Mental health team for severely ill kids could work statewide, experts says
A team approach to helping severely emotionally disturbed children that has been serving families in Bradenton since 2005 could be considered for a statewide model.
Mary Ruiz, president and CEO of Manatee Glens, the largest provider of mental health and addiction services in the county, said she felt “encouraged” by the prospect of expanding Manatee Glens’ Community Action Team or CAT after making a presentation to the Florida House Health Care Appropriations Subcommittee at the Capital on Wednesday.
Committee Chair Matt Hudson, R-Naples, said he wanted the appropriations committee members “to be fully informed of how this program works. We’ll roll out a budget next week and see what type of resources we have to apply to all sectors of the budget.”

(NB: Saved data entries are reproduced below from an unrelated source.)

What can hang from each mark:
Z580: Z668 Z830
Z970: Z668 Z746
Z830: Z580 Z746
Z668: Z580 Z970
Z594: Z580
Z746: Z830 Z888
Z974: Z594

Known rows, with every way that one mark hangs from another:
[Z746 [Z830 [Z580 [Z668 Z970]]] Z888]: [-1.88  1.65 -0.43  0.64 -0.89  0.39 -4.32  1.31 -0.28 -3.20 -6.89  3.76
  0.45  2.10  1.45 -1.81 -3.02]
[Z594 [Z580 Z668 [Z830 [Z746 Z888]]]]: [-1.53  0.30  2.67  1.30  0.86  1.88  0.01  1.57 -0.08 -4.79 -7.70 -0.18
  2.83 -0.21  1.21 -0.63 -1.58]
[Z970 [Z668 [Z580 Z830]] Z746]: [-3.54 -1.80 -0.52  3.05 -0.21 -2.18 -2.55 -0.09 -0.87 -0.73 -1.64 -1.46
  4.33  0.93 -0.99 -1.78 -5.70]
[Z970 Z746]: [-0.49 -1.97  0.00  1.29 -3.31  1.02 -2.25  1.43 -0.08 -0.64  0.23 -0.79
 -0.05  2.50  1.80 -1.64 -5.12]
[Z594 [Z580 [Z668 Z970] Z830]]: [-2.77  0.15  1.30  2.66  0.57 -0.22 -0.76  1.26 -0.94 -1.08 -5.65 -3.94
  2.50  1.25 -0.94 -1.57 -1.73]
[Z668 Z580 [Z970 Z746]]: [-2.81 -3.03 -2.99  1.78 -2.91 -1.41 -2.66 -0.49  0.11  0.27 -1.67 -0.52
  0.24  2.88  0.05 -2.56 -6.80]
[Z668 Z580]: [-2.47 -0.29 -0.46  1.63 -2.37  0.23 -2.39  2.19  0.36 -3.75 -2.13 -1.89
  0.88  1.41 -0.32 -0.71 -4.83]
[Z970 Z668 [Z746 Z830]]: [-1.81 -2.04  0.44  1.95 -1.55  0.76 -3.34  0.16 -0.44  0.11 -1.41  2.55
  1.43  3.80  0.72 -3.12 -5.18]
[Z580 [Z668 [Z970 Z746]] Z830]: [-2.13 -1.52 -1.10  2.30 -0.58 -0.78 -2.02 -0.69 -0.96  1.08 -2.21 -1.45
  1.85  1.30 -0.24 -2.44 -4.56]
[Z746 [Z830 Z580]]: [-0.85  2.58  1.62 -0.33 -1.49  1.49 -3.09  3.84  0.04 -3.22 -3.56  1.18
  0.22  1.05  2.62 -0.35 -1.17]
[Z970 [Z668 Z580] [Z746 Z830 Z888]]: [-3.30 -2.53 -1.02  2.91 -0.36 -0.48 -4.64 -1.16  0.09 -1.78 -4.22  4.67
  1.55  3.23 -0.01 -3.45 -6.81]
[Z830 Z580]: [-0.56  2.11  1.27 -0.25 -3.19  0.51 -2.45  4.26 -0.22 -3.72 -2.00 -1.47
  1.01  0.80  2.53  0.20 -2.49]
[Z974 [Z594 [Z580 [Z668 Z970]]]]: [-2.12 -1.10  2.86  2.96 -1.94 -0.67 -1.42  2.00 -1.25 -2.58 -3.28 -3.48
  1.77  3.32 -0.49 -1.02 -1.91]
[Z974 Z594]: [-1.66 -0.71  2.35  2.38 -3.29  0.51 -1.93  3.50 -0.31 -4.18  0.11 -4.17
  0.74  1.62  1.66  0.68 -2.56]
[Z580 Z668 [Z830 Z746]]: [-1.35  0.87  1.32  0.58  0.01  1.62 -0.23  1.87 -0.26 -3.71 -3.68 -1.09
  2.93 -0.68  0.51  0.07 -2.55]
[Z668 [Z580 Z830] [Z970 [Z746 Z888]]]: [-4.28 -2.71 -3.29  3.16 -0.32 -1.65 -2.96 -1.01  0.23 -0.71 -4.58 -1.00
  1.01  0.65  0.70 -2.26 -5.78]
[Z580 Z668]: [-0.66  0.35  1.05  1.39 -2.31  1.23 -2.42  2.02 -0.44 -3.30 -1.67 -0.70
  1.38  2.09 -0.57 -0.99 -4.42]
[Z830 Z580 Z746]: [-0.09  1.71  1.30 -1.78 -3.29  1.43 -0.72  4.30  0.30 -4.59 -3.09  0.03
  1.73  0.21  3.67  0.47 -2.46]
[Z746 [Z830 Z580] Z888]: [-1.22  2.03  1.14  0.24 -1.28  1.62 -3.95  3.30  0.40 -4.50 -5.47  2.50
 -0.16  1.11  3.43 -0.56 -1.91]

Rows:
[-0.55  1.14  0.73 -1.22 -3.29  1.62 -1.67  3.68  0.85 -5.78 -5.01  1.66
  1.27  0.13  4.52  0.29 -3.07] | [Z830 Z580 [Z746 Z888]]
[-3.14 -2.56 -2.61  1.83 -1.11 -0.28 -3.27 -0.85  0.19  0.62 -3.38  2.03
 -0.82  3.21  0.13 -3.27 -5.58] | [Z668 Z580 [Z970 [Z746 Z830]]]
[-0.30 -0.19 -0.69 -0.19 -2.97 -1.35 -3.00  0.71 -1.21  0.04 -2.02  1.65
  1.68  2.50  1.19 -2.15 -4.75] | [Z830 [Z580 [Z668 [Z970 Z746]]]]
[-1.60 -0.78 -1.43  0.44 -1.74  0.27 -4.08  0.75  0.18 -0.76 -5.10  3.67
 -0.89  2.42  3.66 -2.76 -3.87] | [Z668 [Z970 [Z746 [Z830 Z580] Z888]]]
[ 0.11  1.70  1.21 -1.21 -2.42  1.32 -2.08  2.90  0.04 -6.09 -5.50  3.30
  2.26  0.38  2.82  0.02 -3.47] | [Z830 [Z580 Z668] [Z746 Z888]]
[-4.40  0.11 -0.03  3.25  0.12 -1.69 -2.43  1.45 -0.33 -3.10 -2.96 -3.25
  4.43  0.28 -1.63 -0.70 -4.54] | [Z970 [Z668 [Z580 Z830]]]
[-4.04 -2.26 -1.12  3.69  0.08 -1.91 -3.54 -0.71 -0.34 -1.88 -3.59  0.01
  3.78  0.80 -0.22 -2.23 -6.43] | [Z970 [Z668 [Z580 Z830]] [Z746 Z888]]
[-0.92 -0.29  4.79  2.71 -1.58  0.33 -1.47  3.06 -1.26 -4.18 -2.38 -2.78
  2.00  2.44 -0.33 -0.12 -1.14] | [Z974 [Z594 [Z580 Z668]]]
[-4.50 -0.79 -0.61  2.22 -0.03 -0.45 -1.53  0.83  0.51 -5.14 -6.18 -0.24
  4.45 -0.44  0.25 -0.62 -5.09] | [Z970 [Z668 [Z580 [Z830 [Z746 Z888]]]]]
[-2.97  0.18 -0.65  2.50 -0.43 -0.41 -1.82  0.67 -0.64 -1.40 -3.56 -3.16
  2.13  0.64 -0.90 -1.12 -3.48] | [Z580 [Z668 Z970] Z830]
[-1.15  0.80  3.29  0.76  0.83  1.67  0.82  2.21 -0.48 -3.41 -5.79 -1.64
  3.22 -0.13  0.27 -0.41 -0.89] | [Z594 [Z580 Z668 [Z830 Z746]]]
[-1.34 -0.34  0.70  0.95 -1.24 -0.15 -4.52  1.15 -0.41 -1.82 -4.20  5.00
  1.99  2.65  2.78 -2.55 -4.37] | [Z970 Z668 [Z746 [Z830 Z580] Z888]]
[-1.84 -1.62  0.84  2.37  0.37 -0.63 -1.09 -0.27 -1.15  1.27 -4.24 -2.09
  2.06  1.90 -0.42 -2.72 -2.72] | [Z594 [Z580 [Z668 [Z970 Z746]] Z830]]
[-3.11  0.33 -0.24  0.82 -0.14  0.81 -0.15  2.16  0.57 -4.23 -4.12 -2.28
  2.45 -1.31  0.66  0.48 -3.16] | [Z668 [Z580 [Z830 Z746]]]
[-1.57  2.15  0.14  0.07 -1.03  0.14 -3.44  1.85 -0.72 -2.07 -4.98  2.33
  0.81  2.23  0.63 -1.49 -2.49] | [Z746 [Z830 [Z580 [Z668 Z970]]]]
[-1.98 -2.34 -1.66  1.43 -1.85  1.05 -2.78 -0.18  0.11  1.27 -2.33  1.40
 -1.38  3.43  1.66 -3.17 -4.72] | [Z668 [Z970 [Z746 Z830]]]
[-2.39 -0.84  3.97  2.32  0.12  1.38  0.43  3.25  0.26 -5.62 -5.98 -3.82
  2.34 -0.63  3.24  0.92  0.20] | [Z974 [Z594 [Z580 [Z830 [Z746 Z888]]]]]
[-3.23 -3.56 -3.59  2.50 -2.69 -1.13 -3.63 -0.90  0.42 -1.03 -3.70  0.92
 -0.07  2.84  0.88 -2.73 -7.40] | [Z668 Z580 [Z970 [Z746 Z888]]]
[-0.77 -0.91 -1.18  0.45 -2.79 -1.18 -3.93  0.23 -0.75 -1.24 -4.02  2.93
  1.17  2.42  2.06 -2.33 -5.36] | [Z830 [Z580 [Z668 [Z970 [Z746 Z888]]]]]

The state originally set up CAT as a pilot program to enable parents and caregivers take care of severely emotionally ill children at home by offering a team approach, what Ruiz calls a “hospital without wheels” that offers counselors on 24-hour call, availability of daily services in home or in school, an integrated team of experts, coaching for parents, family support for parents and siblings and other services.
Hit by hard budget cuts, the state stopped funding CAT in 2009, but Manatee County picked up about 90 percent of the funding for the team, with an average annual budget of $792,388, Ruiz said, adding the team spends $67.50 per day per child compared to as much as $350 a day at residential treatment programs.
“Why do we need a CAT team?” Ruiz asked during her presentation. “Florida parents are home alone with seriously emotionally disturbed kids. The crisis outpatient system that we have for children's mental health in Florida is very sturdy but it was not designed for kids this sick.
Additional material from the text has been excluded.